從這個關於狹義相對論長度收縮效應的認識過程筆者得到的教訓是,作為學習者要習慣懷疑,要找到對具體學問細節負責的那個人,要到大的知識體系中推導驗證所學內容。此外,作為作者,寫書時一定要主動提醒讀者去懷疑。

若有一天見到了那些無所用心的所謂相對論作者,包括寫了《相對論少年版》的我自己,我想用《天下無賊》裡的那句臺詞跟他們打招呼:“ you should say sorry to me! ”

參考文獻

1。George Gamow, Mr。 Tompkins in wonderland, Cambridge University Press (1962)。

2。
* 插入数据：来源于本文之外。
rotation steps, each row followed by its count of steps
The counts run from 0 to 309.
9 28 15 -33 20 27 -38 -15 -22 13 -4 21 5 -33 -17 -12 35 1 5 6 17 33 11 44 -13 -21 -30 22 18 20 25 39 12 11 12 0 -7 3 -18 -27 -16 47 -4 2 -10 19 -22 -> 3
21 -2 -11 5 10 23 -21 14 7 9 12 -29 12 -9 -2 -13 4 3 10 23 -48 52 8 8 -4 -26 -50 -12 8 16 -3 33 40 -19 31 -32 -22 7 10 -11 -11 -43 -11 -28 -16 34 -4 -> 94
25 -43 -15 9 4 4 17 -38 14 -5 24 -23 23 -24 20 -7 3 -6 37 -15 -2 10 36 -4 -11 0 -7 -24 -8 7 -26 17 14 26 51 -5 1 43 -7 -45 10 -10 -24 1 0 -12 6 -> 74
17 -23 -4 20 -17 -23 -27 5 -26 21 -15 -34 12 13 -29 -21 -14 10 -5 -24 27 24 0 -37 -13 5 19 23 -4 -8 -4 -17 9 26 -38 7 8 24 -12 0 46 -7 45 22 8 -39 -35 -> 50
-25 -21 26 21 23 18 11 -9 -10 24 -11 7 -44 -18 -20 34 -76 -36 9 -44 9 -19 2 -34 -27 2 12 -10 34 -13 -3 23 -6 21 -40 -10 17 8 -6 -18 -10 4 -6 -6 1 -12 -11 -> 277
-45 8 -1 -16 27 4 11 -3 -5 43 -58 2 1 24 -28 -18 6 6 -6 25 21 -34 -11 -10 -2 27 21 6 -10 -43 -16 -6 -5 -4 -22 -59 -24 7 11 -11 -10 -24 -8 -9 -5 31 7 -> 238
4 -28 -5 -10 -24 -20 8 -8 3 -3 -16 -26 29 3 12 -16 12 31 -26 19 -31 1 30 -36 -21 3 -30 -1 -14 -30 -14 37 35 -14 20 -62 -37 20 -2 -11 20 -11 4 17 0 21 19 -> 61
15 -4 -21 -22 -21 13 13 -23 28 -57 28 1 17 -4 39 27 -12 -7 18 0 10 2 -3 39 -6 24 -7 2 -41 38 -26 -16 -17 -5 31 -4 -25 7 -7 -8 -14 14 -31 34 -2 -7 19 -> 164
16 6 17 -2 -11 6 38 -12 7 6 -32 11 -19 40 -16 32 -49 -32 5 39 20 -31 -22 22 7 -13 -4 -5 -22 20 -15 -10 -23 -17 -11 -43 -23 -13 2 6 -1 -13 -39 -4 0 -13 1 -> 186
-39 -44 -21 7 16 3 -2 -10 9 -40 13 -14 19 -42 12 18 9 29 5 -10 11 13 -20 9 19 24 7 17 -23 14 -32 14 -36 8 -25 -48 9 23 -33 -17 -25 -7 -13 -3 19 12 7 -> 254
4 -6 -7 -35 37 13 19 12 -3 0 5 17 25 -7 21 2 -5 -39 33 -3 -9 -3 35 15 -9 -25 -4 -31 2 3 -21 2 53 -10 60 15 -16 -24 39 -16 6 -4 -17 29 15 31 -5 -> 126
4 -18 -35 15 20 -5 24 1 9 2 13 -12 6 -15 10 17 -28 -6 28 -18 -3 -15 -21 -38 17 -25 11 -66 32 8 3 -6 -28 9 14 40 41 -10 1 -31 -16 -12 -19 -7 19 -3 5 -> 104
-15 7 -14 20 7 -9 -5 -16 -16 49 5 -1 -25 15 -17 -24 21 5 15 -27 36 -22 11 -24 37 26 26 -3 -3 -24 -21 -38 -41 38 -32 12 28 -12 -9 19 0 6 34 9 4 -32 -8 -> 226
-14 1 -51 -8 4 -16 2 -14 9 -31 9 4 31 -15 45 12 -14 11 -10 -48 13 -12 1 -6 -23 8 21 -14 -27 39 2 -2 -22 0 1 47 4 -23 37 -9 -7 15 7 25 30 10 -3 -> 138
5 15 -17 -14 -35 20 -6 15 6 -14 8 -28 -1 22 1 5 -26 -10 -2 32 11 18 -49 27 -2 22 24 17 -39 25 -13 -41 -55 -17 -24 12 -25 24 -7 2 11 -28 -8 17 -17 -10 11 -> 167
19 21 22 17 6 -26 -27 14 -38 33 -18 16 5 1 4 -19 -27 -47 31 -17 21 33 16 8 -12 -23 -8 5 23 -19 14 12 66 22 17 -14 0 15 -30 -17 1 10 2 2 -11 -24 -22 -> 37
8 13 -20 -44 -25 -6 2 -17 23 -43 48 19 -5 -14 16 19 -6 16 21 14 -5 29 -7 44 16 16 8 3 -21 41 -16 -28 -4 9 21 32 -11 28 -21 10 -3 -13 -24 33 -9 -8 33 -> 163
35 -13 -8 -5 -10 -44 -24 -7 -31 17 -4 -19 30 -22 9 -29 42 32 -6 -41 -7 20 41 -33 11 -3 10 14 5 -23 -12 9 18 15 8 24 -6 22 -31 -1 32 25 16 28 11 -21 -13 -> 54
42 80 -6 -28 -7 -13 -12 -4 -8 15 -13 17 7 -7 6 11 18 11 -5 -13 -11 -3 -23 8 31 -1 18 -4 -6 14 25 -19 -48 -6 -19 46 -21 -1 -21 1 -2 36 -21 -8 -14 -19 -6 -> 175
-3 -8 -3 4 -6 -5 6 -2 -31 23 -61 -6 3 24 -20 -20 -38 10 -25 26 19 -22 -25 -35 -29 -16 -7 13 24 -40 24 8 40 -5 -20 -27 -17 -31 -13 1 8 18 21 9 9 -8 -22 -> 31
-27 -22 -24 -6 9 4 7 -15 -25 -10 -16 3 -1 -29 -3 12 6 51 -24 -28 1 -30 -29 -54 13 40 14 -5 17 -30 3 24 -37 5 -62 -3 4 -4 -18 -5 -18 -3 -1 -17 8 -9 -3 -> 259
-16 43 -44 -13 -13 14 1 -2 -29 -6 27 19 27 -10 45 -9 13 -19 4 -18 0 8 -17 -5 -13 32 39 -27 -26 -3 42 2 -8 -12 10 68 -7 -10 9 -14 -6 12 23 -3 1 -3 27 -> 142
16 -15 -19 11 2 -16 14 -40 -4 30 -11 7 2 9 -28 1 -39 14 23 -8 -13 17 24 -36 -26 -14 -3 -16 12 17 7 16 33 33 8 -4 6 19 38 -43 43 -49 2 -6 -1 -28 -11 -> 69
1 -7 8 -13 38 -32 -9 -17 -13 -9 22 11 -26 -56 -32 13 -34 20 24 -35 -12 18 3 -1 -5 -23 9 -6 29 11 -6 35 -30 32 -39 36 43 20 -16 -5 15 0 7 12 12 -7 3 -> 279
22 2 2 26 4 -43 -24 -28 4 36 2 -3 9 8 -11 -2 -28 14 -9 -34 -23 33 19 -34 -26 -26 -25 7 8 42 1 26 34 28 -4 -26 -4 36 27 -26 26 -27 21 -18 -17 1 -20 -> 68
-7 17 15 6 -14 -21 -9 0 -47 17 14 33 2 -1 -6 -14 -32 -26 22 10 0 36 -6 -2 -12 -8 -16 -2 20 -26 17 21 76 31 8 -6 11 11 -42 -8 4 -24 19 -3 -19 -35 15 -> 38
66 31 12 -48 9 20 19 -13 -16 11 -34 24 10 4 4 -6 21 16 11 12 -9 -12 10 28 12 12 -16 9 -21 8 -3 6 15 -20 37 -2 -57 -28 7 13 23 13 -46 15 -18 -20 -24 -> 178
53 -11 16 -18 -14 -2 17 -15 -14 -16 42 11 -13 -4 5 -4 42 8 9 -13 0 18 35 21 49 14 -16 1 -10 14 -44 -11 -18 10 18 3 6 -24 -37 46 7 23 -2 29 9 -39 -8 -> 196
4 50 -14 -37 1 -30 18 -33 36 10 -16 44 -9 9 21 38 -38 -1 16 -12 4 -46 1 -9 -6 1 18 -17 6 24 10 -29 -2 15 10 26 -3 10 26 -9 -16 3 -40 26 -5 9 11 -> 156
-10 -9 40 -18 37 47 -9 29 -18 13 -27 -1 -5 -25 -9 2 -5 -35 6 -10 -8 16 9 31 -12 6 -8 21 5 -25 -23 43 24 -7 -9 -48 -33 21 -12 -27 -15 -1 -31 -6 -13 31 -17 -> 269
7 -21 25 -17 19 24 -16 17 -21 -36 9 -50 4 -42 -7 -10 16 0 5 -13 -8 35 14 38 -27 -20 -6 17 -4 -13 -35 29 -30 -7 -19 4 -1 23 -28 6 11 28 9 24 15 20 -1 -> 287
-22 10 33 -17 17 37 -11 37 -23 20 0 7 -22 -14 -22 0 -19 -29 -8 12 -17 29 -14 6 -6 13 -25 19 12 -15 -3 43 20 -2 -40 -46 -25 20 -24 -2 -11 -31 -2 -22 -24 32 6 -> 270
-18 9 -5 -19 -5 16 -3 50 -5 10 52 11 -10 17 12 -9 -27 -62 23 9 -23 35 5 11 -16 9 -3 -25 0 1 -7 -11 46 -10 17 13 -3 -11 10 15 -12 -45 19 18 -11 26 11 -> 128
-8 -53 6 -4 30 36 -9 20 0 1 -16 -44 0 -3 -35 -7 -2 22 -12 -20 13 -4 -16 -14 -5 48 12 38 -6 -7 -44 -10 -19 2 -51 -27 -5 6 -8 7 12 -17 -1 28 6 0 -43 -> 256
49 60 22 -24 -3 26 -5 14 -9 15 -23 20 -7 16 4 -8 18 -41 15 11 -2 15 -6 52 14 7 -8 7 -18 10 7 -2 2 -26 15 -2 -55 -6 -17 3 0 11 -29 -6 -30 -15 -20 -> 179
-37 36 5 -1 31 -17 -24 9 1 53 -43 2 -17 18 -15 -4 8 -3 -11 -5 16 -27 -8 -9 25 13 4 4 -2 -31 -7 -12 -20 1 -37 -56 -13 22 -15 -8 -43 8 -4 -20 -13 35 1 -> 239
0 -18 6 -6 20 -16 33 -35 2 -5 6 31 -1 16 2 -2 12 -22 23 21 26 -2 40 38 11 -11 -27 -18 -38 2 -48 12 12 6 35 -67 1 -12 -10 -3 -6 0 -8 8 10 4 17 -> 216
-3 52 -10 28 -8 -17 6 2 -32 33 -22 10 -7 39 -14 -11 1 -9 -25 14 9 3 -24 -9 15 -17 -8 3 -20 15 21 5 -41 -17 -46 -24 -8 -44 -4 8 -4 4 29 -48 4 -13 -1 -> 206
12 41 11 -37 -27 -1 34 -6 -18 -6 7 39 -27 10 -1 10 -4 6 6 53 -22 -1 -18 11 26 6 -22 -14 -13 -10 9 5 3 -30 15 -10 -40 -17 -22 25 -5 -26 -36 -4 -29 -15 38 -> 181
34 -2 2 -3 1 7 7 -5 -31 -18 39 4 10 -4 -7 -13 41 -5 24 9 17 37 6 48 29 -11 -6 8 -42 42 -41 -1 -37 4 7 1 -2 -22 -32 20 28 20 3 12 8 -38 -7 -> 197
-9 -37 11 24 -34 -28 -14 25 -9 -1 -1 -24 -10 36 15 0 -49 -32 -5 -9 30 7 0 -32 2 4 13 7 7 -30 -21 -14 8 14 -16 -33 5 32 -46 -2 -19 -13 15 22 4 -22 9 -> 45
-8 24 32 -17 -13 -16 -13 14 -7 -15 31 -25 -52 -11 4 -9 -38 -29 11 5 -10 17 30 8 -12 -20 -26 -7 34 -43 0 1 26 3 15 -2 4 34 -33 18 -28 -14 29 20 -5 18 46 -> 304
-27 -14 1 7 -1 24 15 -6 -49 -26 37 -6 0 -52 10 2 -15 -34 20 2 3 35 -6 8 -21 12 17 -16 2 -27 7 41 -33 2 -13 38 17 19 -49 -16 4 9 7 -21 2 -16 38 -> 284
7 14 3 -22 24 10 -1 -28 -31 -11 2 -6 -13 -20 -21 -11 -25 -3 21 21 -20 38 21 42 -47 -27 -23 3 9 -20 15 35 51 2 29 1 0 -1 9 0 21 -28 26 7 -3 12 14 -> 301
11 23 -1 -1 13 -11 27 -45 -41 38 -6 48 -13 29 -24 -19 16 -1 19 19 7 9 18 21 2 -9 -26 -12 -21 5 -1 14 29 8 10 -18 0 -51 28 7 23 -11 17 -14 -15 -22 -7 -> 211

George Gamow, Russell Stannard, The New World of Mr。 Tompkins, Cambridge University Press (1999)。

3。曹則賢,《相對論少年版》,科學出版社(2020)。

4。Anton Lampa, Wie erscheint nach der Relativittstheorie ein bewegter Stab einem ruhenden Beobachter, Zeitschrift fur Physik 27, 138-148 (1924)。

5。James Terrell, Invisibility of the Lorentz Contraction, Physical Review 116(4), 1041–1045(1959)。

6。 Victor F。 Weisskopf, The visual appearance of rapidly moving objects, Physics Today13(9), 24 (1960)。

7。 Roger Penrose, The apparent shape of a relativistically moving sphere, Proc。 Cam。 Phil。 Soc。 55, 137-139(1959)。

8。 David Appell, The invisibility of length contraction, Phys。 World 32(8), 41-45(2019)。

9。 Chris Doran, Anthony Lasenby, Geometric Algebra for physicists, Cambridge University Press (2003)。